Arapça bu çocukların gelecekte işlerine yarayabilecek çağdaş bir bilim, kültür, teknoloji dili midir?

Çocuklarımızın taptaze beyinlerini (Arapların bile öğrenmesi zor dediği ve dilimizin sesleriyle bağdaşmayan) Arap alfabesinin kargacık burgacık labirentlerine sürüklemenin, öğrenilmesi aynı derecede güç ve (bu konuda uzmanlaşmayacak kimseler için hiçbir gereği olmayan) bir dilin ağır yükü altına sokmanın anlamı, amacı nedir?

Bu amaç apaçık ortada

Amaç, Türkiyeyi zaten saptırılmış olduğu çağdaşlık yörüngesinden tümüyle kopararak Ortadoğu bataklığına gömüp yok etmektir.

Yukarıdaki belge, bir ihanet belgesidir.

Bakanlığı, ilgili kurumunu ve bu belgede imzası olan herkesi Türkiye Cumhuriyetine, çocuklarımıza, ülkemizin geleceğine karşı en büyük suçu işliyor olmakla suçluyorum, itham ediyorum!
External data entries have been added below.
Below is a small trained network, with its code and all its weights. Each question gives an input and a class and asks what happens when units are switched off, that is, made to give their printed mean instead of their output.

import numpy as np


def w(rows, s, z=0):
    codes = np.array(rows[::2]) - 128.0
    scale = np.full(codes.shape[1], s)
    scale[-1] = z or s
    return codes * scale


def f(y):
    return y / 2 * (1 + np.tanh(0.7978845608 * (y + 0.044715 * y**3)))


def log_softmax(a):
    a = a - a.max(-1, keepdims=True)
    return a - np.log(np.exp(a).sum(-1, keepdims=True))


def net(x, mask):
    res = np.array(x, float).reshape(1, 8) / 4 @ E
    y = f(res @ A[0][:, :-1].T + A[0][:, -1])
    res = res + np.where(mask, y, B[0][:, -1]) @ B[0][:, :-1]
    return log_softmax(res[-1] @ U[:, :-1].T + U[:, -1])


A, B = {}, {}
E = w([
[127,128,126],'x0',
[130,126,125],'x1',
[1,218,74],'x2',
[127,130,125],'x3',
[104,55,34],'x4',
[127,131,129],'x5',
[127,126,128],'x6',
[40,47,209],'x7',
],0.0072)
A[0] = w([
[246,226,84,130],'n0',
[208,87,191,104],'n1',
[135,35,63,94],'n2',
[196,213,78,117],'n3',
[186,70,192,100],'n4',
[137,175,232,84],'n5',
[65,184,101,134],'n6',
[64,149,91,197],'n7',
[169,227,246,103],'n8',
[153,171,88,201],'n9',
[54,197,111,91],'n10',
[170,190,44,158],'n11',
[190,41,124,107],'n12',
[71,152,133,88],'n13',
[61,61,204,87],'n14',
[60,179,101,87],'n15',
[121,133,109,254],'n16',
[62,170,92,89],'n17',
[123,37,2,201],'n18',
[36,82,221,101],'n19',
],0.008,0.0084)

Parlamento içinde ve dışında, beyinlerinde çağdaşlık ışıltısı taşıyan herkesi, bütün eğitimcileri, yurtseverleri, çocuklarının boynuna yukarıdaki idam hükmü asılmış olan anne ve babaları, aile büyüklerini, bu pis oyuna geçit vermemeye, seslerini gecikmeksizin yükseltmeye çağırıyorum

Bütün yazarlık yaşamımda ve bütün ömrümde, ülkenin geleceğine karşı kurulmuş bu kadar aşağılık ve çocuklarımızda beyin körelmesi, yaşama isteksizliği, ülkenin geleceğine inançsızlık gibi korkunç sonuçlar doğuracak bir tuzakla karşılaşmadım

Bir an bile gecikmeksizin bu kötülüğün önü kesilmelidir.

Bu konuda sesini yükseltmeyen, karşı koymayan, edilgen kalan herkes, ihanete, kendi çocukları için verilmiş idam hükmüne ortak olmuş demektir.